Requirement: Copy each line of the records below, from the first through the one that contains "-0.37 -3.70 -1.90", exactly as written.

Dataset entries:
Known rows, with every way that one mark hangs from another:
(k_813 k_364): [-0.45  1.10  1.01  0.93 -0.41 -1.87 -0.16  0.13  0.72  0.59  1.39 -0.74
  1.09 -2.15 -0.62 -0.35 -0.21  0.05  0.15 -0.81 -3.10]
(k_535 (k_364 k_656)): [-3.55 -1.31 -1.36  0.91 -0.20  0.46 -0.26  1.07  3.43  0.29  4.62  1.48
 -0.19  0.31 -2.90 -0.99  1.22  0.20 -0.94  1.82 -0.27]
(k_243 (k_479 k_656)): [ 2.06 -1.52 -1.58 -1.14  0.85  1.04 -0.20 -0.53  0.50  2.12  0.55 -1.94
  1.01 -1.34  1.41  0.96  0.44  0.32  0.97 -0.40 -0.02]
(k_243 (k_479 k_535 k_656)): [ 0.14  1.00 -1.04 -2.22  1.05  2.12  0.76 -0.60 -0.59  1.74  0.45 -0.93
 -1.54 -2.05  2.57  0.63  1.38 -2.49  1.01 -0.04 -0.36]
(k_813 (k_364 (k_535 k_479) k_656)): [-1.52  1.52 -0.28  0.19 -1.27  0.35 -1.60  4.98  1.51 -0.16  4.38  1.16
 -0.37 -3.70 -1.90 -2.89  1.79 -4.58 -0.77 -1.26 -1.66]
(k_656 k_364): [ 0.42  1.36 -1.15 -0.14  0.02 -0.14 -1.29 -0.02 -0.72  1.89  3.59 -1.16
  1.10  1.96 -0.64 -1.91  0.50 -0.05 -2.55 -0.18 -2.11]
(k_243 k_479): [ 1.25 -1.50 -0.89 -0.38  0.50  1.13 -1.38 -0.99  0.51  2.68 -2.56 -1.44
 -0.96 -0.08  2.11 -0.99  0.12  0.49  0.14  0.37 -0.25]
(k_243 (k_479 (k_535 (k_364 k_813)) k_656)): [-2.54 -0.84 -3.42 -0.65  0.84  2.21 -0.81 -0.80  2.37  0.47  2.65 -0.75
 -3.34 -1.17  2.26  0.61  4.28 -0.75  1.78 -0.35 -3.00]
(k_656 k_364 k_479): [-0.15  1.78 -2.10 -0.35  1.06  1.53 -1.27  1.46 -1.59  3.25  3.30 -1.38
  0.85  1.45  1.39 -3.98 -0.93 -1.06 -3.69 -1.27 -3.13]
(k_243 (k_479 (k_656 (k_364 k_813)))): [ 1.42 -1.35 -3.32 -1.03  1.77  1.71 -2.82 -0.42  0.81  2.13  5.23 -3.62
 -0.03  0.69  1.05 -0.16  1.72  0.89 -1.70 -1.70 -2.06]
(k_656 (k_479 k_535)): [-2.40  2.88 -0.41 -1.28  1.31  2.59  1.14  1.04 -2.08  0.91 -0.56  0.51
 -2.85 -1.08  3.05 -2.32 -0.36 -3.36 -1.04 -0.67 -1.81]
(k_287 (k_364 k_535 k_656)): [-2.80  0.25 -0.25 -0.38 -0.07  2.30 -2.33  3.32  1.40  1.46  5.87  1.86
 -2.83 -1.75 -2.57 -3.60  0.92 -3.13 -1.99  0.22 -1.01]
(k_287 (k_364 (k_656 k_479) k_813)): [-5.10 -1.71 -0.81  1.20  2.86  4.76 -2.82  2.66  1.49  1.10  6.06 -1.35
 -3.21 -1.56 -0.37 -3.02 -0.90 -0.50 -3.21 -1.74 -1.55]
(k_364 k_535 k_656 k_813): [-2.24 -0.45 -0.73 -1.30  1.64  2.09 -1.62  3.03  1.62 -2.79  5.05  1.83
 -4.95 -1.10 -2.66 -1.09  1.25 -2.57 -1.58 -0.61  0.97]
(k_656 (k_364 k_813) k_479): [-1.18  0.67 -2.39 -0.17  2.01  2.33 -2.44  1.18 -0.68  1.22  4.34 -2.41
 -1.34  1.64  1.57 -3.22 -0.14 -0.07 -3.53 -2.29 -3.25]
(k_243 (k_479 k_535)): [-0.73  1.25 -0.50 -1.63  0.72  2.00 -0.41 -1.16 -0.62  2.09 -2.57 -0.35
 -3.54 -0.70  3.14 -1.23  0.99 -2.21 -0.24  0.38 -1.13]
(k_287 (k_364 (k_535 (k_479 k_656)))): [-0.07  0.26 -2.54  0.31 -2.45  1.76 -2.26  4.37 -0.21  1.45  4.78  0.13
  1.13 -2.84  0.38 -1.78  3.34 -4.25  0.70 -2.20 -2.21]
(k_479 k_656): [ 0.67 -0.18 -0.71 -0.72  0.02  0.01  1.04  0.43 -0.15 -0.55  3.11 -0.35
  2.14 -1.17 -0.58  1.71  0.48 -0.28  1.02 -0.74  0.41]
(k_300 (k_656 (k_364 k_535 k_813) k_479)): [ 0.35  1.66 -2.70 -1.98  3.76  1.66 -1.99  4.50 -1.21 -0.30  8.40  0.50
 -2.75  1.08 -0.53 -3.70  1.03 -4.75 -2.90 -0.84 -3.09]
(k_535 k_479): [ 0.14 -0.31 -1.22  1.05 -1.65  0.81 -1.02  1.68 -0.18  0.04 -0.76 -0.62
  1.09 -0.48  1.15 -0.28  1.53 -1.35  0.35 -1.00 -0.03]

Rows:
[-4.37  2.38 -1.98  0.08 -0.17  1.98  0.70  1.15  0.16  1.42  0.80  1.25
 -2.62 -0.07  2.66 -3.05  1.51 -2.71 -0.14  0.27 -4.13]  (k_656 (k_479 (k_535 k_364)))
[ 0.81  1.30 -3.02 -1.75  0.62  0.75 -2.07  2.43 -0.08 -1.13  8.20 -0.08
 -1.11  0.08 -1.08 -0.85  2.69 -2.18 -1.66 -2.29 -2.47]  (k_479 (k_656 (k_364 k_535 k_813)))
[-4.51 -0.47 -1.33 -0.16  2.07  4.68 -3.33  4.45  1.19  0.61  6.50  0.54
 -5.49 -2.15 -0.40 -4.97  0.10 -3.26 -3.31 -2.09 -2.34]  (k_287 (k_364 k_535 (k_656 k_479) k_813))
[-4.51 -2.39 -1.71  1.18  0.85  1.29 -1.22  1.13  4.23 -1.61  5.69  0.49
 -2.15  0.44 -2.61 -0.02  2.16  1.31 -0.83  0.49 -0.45]  (k_535 (k_364 k_656 k_813))
[-4.34  0.95 -2.04 -0.26  3.21  2.25  0.61  2.15  0.59 -1.19  5.60  1.70
 -3.83 -0.16  0.88 -1.10  2.70 -3.63  0.52  0.62 -3.34]  (k_300 (k_656 (k_479 (k_535 (k_364 k_813)))))
[ 0.09 -0.67 -3.66  0.49 -0.18  1.40 -2.29  2.14  0.28 -0.25  6.86 -2.72
  2.41  0.35 -0.07  0.26  3.26 -0.78 -1.40 -3.23 -1.62]  (k_535 (k_479 (k_656 (k_364 k_813))))
[ 0.79  1.56 -1.65 -1.06  3.20  1.06 -0.43  2.77 -1.93  2.31  7.07 -0.56
  1.62  1.60 -0.44 -2.82 -0.53 -2.94 -2.71  0.39 -2.33]  (k_300 (k_656 k_364 k_479))
[-1.86 -0.67 -2.28  1.30 -1.62  2.36 -4.37  3.91  0.77 -0.23  2.59 -0.17
 -3.26 -1.66  1.19 -2.72  3.59 -3.19 -0.51 -2.81 -2.90]  (k_287 (k_364 (k_535 k_479) k_813))
[-0.15  0.46 -2.44 -0.84  4.27  1.90 -1.65  2.57 -0.83  0.10  7.87 -1.36
 -0.30  1.67 -0.29 -2.11  0.23 -1.96 -2.90 -0.64 -2.38]  (k_300 (k_656 (k_364 k_813) k_479))
[-4.27 -0.95 -2.03  0.76  0.80  2.05 -0.22  2.57  2.38  1.61  4.46  0.84
 -0.59 -0.44 -0.92 -3.22 -0.13 -0.30 -1.80  0.96 -1.46]  (k_535 (k_364 (k_656 k_479)))
[-0.29  1.26 -2.85 -2.10  1.99  2.79 -1.85 -0.51 -0.06  1.70  5.10 -2.69
 -2.47 -0.04  2.20 -0.42  2.86 -1.70 -1.58 -1.49 -2.57]  (k_243 (k_479 k_535 (k_656 (k_364 k_813))))
[-6.09  2.01  0.32 -0.26  1.82  4.96 -0.74  2.47 -0.23  2.82  5.12  0.46
 -3.38 -2.14  0.87 -4.30 -0.78 -4.07 -3.18 -0.37 -2.14]  (k_287 (k_364 (k_656 (k_479 k_535))))
[-3.17  3.04 -2.26 -0.94  2.35  3.27 -1.39  1.03 -1.76  0.82  4.19 -1.27
 -3.90  1.10  2.80 -3.40  0.94 -2.76 -3.67 -2.15 -3.86]  (k_656 (k_364 k_813) (k_479 k_535))
[-2.66 -0.13 -1.34  0.46 -1.35  3.00 -3.25  5.12  1.12  1.50  4.85  1.27
 -1.61 -2.15 -1.52 -4.01  2.26 -4.55 -1.96 -0.87 -0.74]  (k_287 (k_364 (k_535 k_479) k_656))
[-2.21  2.83 -1.49 -1.92  4.53  2.90 -0.72  2.47 -1.95  0.08  7.99 -0.40
 -2.89  1.12  0.92 -2.37  1.17 -4.72 -2.80 -0.60 -3.07]  (k_300 (k_656 (k_364 k_813) (k_479 k_535)))
[ 1.11  1.82 -1.44  0.02 -2.20 -0.99 -0.22  4.31  0.31 -0.10  4.30  0.03
  2.21 -4.35 -0.08 -0.90  2.90 -4.35  1.64 -2.56 -3.10]  (k_813 (k_364 (k_535 (k_479 k_656))))
[-0.56  3.71 -1.25 -2.03  0.43  0.89  0.54  0.64 -1.61  1.29  6.62 -0.39
  0.93  0.21  0.08 -0.61  1.97 -3.18 -1.51 -0.64 -2.16]  (k_479 k_535 (k_656 k_364))
[-2.00 -0.12 -1.01  0.45 -0.21  1.95 -3.45  2.23  0.84 -0.46  3.40  0.54
 -4.46 -1.08 -0.11 -2.38  2.18 -1.75 -0.59 -1.91 -3.05]  (k_287 (k_364 k_535 k_813))
[-4.44  2.10 -0.03 -1.70  2.46  3.72  1.11  2.14 -0.82  0.53  3.06  1.23
 -3.46 -1.81  0.84 -2.91 -1.06 -3.95 -2.64  0.02  0.23]  (k_364 (k_656 (k_479 k_535)))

Task response:
Known rows, with every way that one mark hangs from another:
(k_813 k_364): [-0.45  1.10  1.01  0.93 -0.41 -1.87 -0.16  0.13  0.72  0.59  1.39 -0.74
  1.09 -2.15 -0.62 -0.35 -0.21  0.05  0.15 -0.81 -3.10]
(k_535 (k_364 k_656)): [-3.55 -1.31 -1.36  0.91 -0.20  0.46 -0.26  1.07  3.43  0.29  4.62  1.48
 -0.19  0.31 -2.90 -0.99  1.22  0.20 -0.94  1.82 -0.27]
(k_243 (k_479 k_656)): [ 2.06 -1.52 -1.58 -1.14  0.85  1.04 -0.20 -0.53  0.50  2.12  0.55 -1.94
  1.01 -1.34  1.41  0.96  0.44  0.32  0.97 -0.40 -0.02]
(k_243 (k_479 k_535 k_656)): [ 0.14  1.00 -1.04 -2.22  1.05  2.12  0.76 -0.60 -0.59  1.74  0.45 -0.93
 -1.54 -2.05  2.57  0.63  1.38 -2.49  1.01 -0.04 -0.36]
(k_813 (k_364 (k_535 k_479) k_656)): [-1.52  1.52 -0.28  0.19 -1.27  0.35 -1.60  4.98  1.51 -0.16  4.38  1.16
 -0.37 -3.70 -1.90 -2.89  1.79 -4.58 -0.77 -1.26 -1.66]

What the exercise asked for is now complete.